Liquid landscapes: Human-water interactions and water scarcity in Yanque, Peru

Abstract: In the farming district of Yanque in the Southern Peruvian Andes, everyday life revolves around acquiring enough water for irrigation. This thesis concerns water scarcity and focuses on a range of water management practices. Based on ethnographic fieldwork conducted among small-scale farmers from January to December 2016, the core chapters of this thesis scrutinise how water is searched for in physical and bureaucratic landscapes; how it is captured in canals, reservoirs and fields; and how it is paid to and for through offerings to earth-beings and through money transfers to the state and water organisations. By paying attention to human-water interactions, the thesis not only explores what people do with water, but also the variations in what water is, becomes and does in Yanque. Hence, this study is situated within an anthropology concerned with more-than-human relations. In an Anthropocene world marked by increased water scarcity, Liquid landscapes also addresses the relation between national and regional politics of water governance and local water management. It argues that a historical continuity of water scarcity in Yanque is exacerbated by environmental changes concerning disappearing glaciers and irregular rains, as well as by a continued coloniality. The thesis shows how indeterminacy is created in political spaces, in the mountain and valley landscape, and through emotion and affect. Furthermore, by describing and analysing heterogeneous practices that Yanqueños prove to be remarkably skilled in navigating and evoking, the thesis seeks to move beyond what can appear to be opposing water realities. Liquid landscapes concludes that by enacting water as a sentient person and as a passive substance, Yanqueños do not simply adopt the dominant way of valuing water as an object to be used efficiently.
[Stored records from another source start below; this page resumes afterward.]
Rows are points. Each table stands for the endless flat space through its points: a line for two points, a plane for three, and so on. The two share one point or none. Which?

First (2 x 3)
[[ -2  -9  -5]
 [  0 -17   7]]
Second (2 x 3)
[[-12  -6 -15]
 [ 16 -22   1]]
They share: no point

First (4 x 6)
[[ -2 -10 -16  18  15 -10]
 [ -7 -13 -30  22   0 -11]
 [  3   5 -12  -2  20   1]
 [ 26   6  -2  18   9  -4]]
Second (3 x 6)
[[ -1 -11 -32  20   6  -2]
 [  1 -10 -34  13   8  -4]
 [  6 -12 -38  17  11   2]]
They share: [ -6  -9 -28  16   3  -8]

First (3 x 9)
[[  8  13   6   3 -10 -18 -11  25   1]
 [  0   1   6   1 -18 -16  -5  13 -11]
 [-15  -2  -9  22 -24 -16  -5   1 -23]]
Second (2 x 9)
[[-24 -16 -22  19 -18 -14   4  -7  -1]
 [  6  19   8  14 -18 -19 -16  23 -21]]
They share: [ -6   5  -4  16 -18 -17  -8  11 -13]

First (3 x 12)
[[  8 -22  -3  -2 -38 -52   2   4 -29 -11 -25   3]
 [-20 -30 -15  -2 -22 -28  30  28 -21   9 -45  19]
 [ -1   2 -12 -44  16   2  -7 -20  13 -14 -22   3]]
Second (2 x 12)
[[ -1 -22 -26 -15 -20 -15 -16  -3 -28 -25 -18   1]
 [  4   8   4 -35 -10 -40  -6 -18   7 -10 -18  -9]]
They share: no point

First (5 x 20)
[[-16 -37  -5   3  -9  13   1  30 -16  10   1  -5  22 -23  33  23   6  -1
    0  54]
 [ -5 -17 -13  -8 -23   2 -24  37   6   9  18  18   9 -31  14  18   6  -5
   -6  27]
 [-61  -7 -13  24  -3  32 -12 -23 -20  -7 -10  56  -9 -17   2  36  50 -37
  -14  25]
 [-22 -32 -30  -7 -19  21 -33  26  -3   6  17   6  17 -11  13  17  27  -4
   11  37]
 [-13 -32  -4   8  -7   8  -4  27 -11  -1  -2  -5  28 -19  22  20  11   2
   -3  42]]
Second (3 x 20)
[[ -4 -34  -4 -21 -30  23 -54  28 -11 -13  -7 -10   0 -11  17  -9  14 -10
  -11  -2]
 [-23 -28  -2  -4 -22  11 -36  31  -2 -21   3  -1   7  -2   9   6  30 -12
  -10  15]
 [-18 -32   2 -13 -28  15 -46  34  -5 -23  -1  -8   0  -1  13  -3  26 -14
  -13   6]]
They share: [-19 -22 -16   6 -12  11 -24  19  -2  -7   5  11  21 -14   5  18  26  -4
  -2  25]

First (5 x 24)
[[  0  -6   1  37  17 -40 -33 -23  12  -2  19   7  18  -7  17   8   8 -47
   15 -16  -5 -29   7  14]
 [-27   0  26  64   7 -31 -34 -46  18 -15   1  -4   9   6  -3  17   3 -48
   -4  10  13 -18 -10  11]
 [-45 -12  52  40   6 -30 -38 -54  28 -25 -31 -20 -12   9 -18  39   0 -28
  -20  20   8   7 -13   6]
 [ 14 -32   5  15  43 -18 -21  -6  29  37   0 -24  21 -24  22   4  36 -24
   18 -19   1 -32 -19   3]
 [ 14 -50  11 -39  42 -37 -37   1  34  24 -25 -33   3 -22  12  30  23   5
   11 -34 -24 -14  -2  11]]
Second (3 x 24)
[[  0 -27   9  31  29 -17 -38 -44  40  15  -9 -14  -8 -23  -4  38  34  -9
  -10  11   1   1 -12 -10]
 [ -6 -34  29   5  30 -17 -33 -12  29   9 -18 -14   8  -9  11   8  15 -32
    8  -9 -16  -7 -14   6]
 [ -2 -33  20  15  30 -15 -37 -25  35  12 -15 -13   1 -15   4  20  23 -22
    0   0 -11  -2 -14  -1]]
They share: [-10 -24  25  17  28 -25 -27 -24  27   9 -12 -18   4 -13   9  20  21 -26
   4  -5  -2 -11 -10   2]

Rather, they creatively combine divergent water management practices, use distinct yet entangled irrigation infrastructures, and make relevant multiple versions of water to deal with water scarcity. Moreover, the thesis ends by holding that although Yanque farmers are especially vulnerable to environmental and ecological changes, which are intensified by inequalities and marginalisation, the indeterminacy of their water situation is not only characterised by vulnerability and uncertainty, but also by strength, creativity and possibility.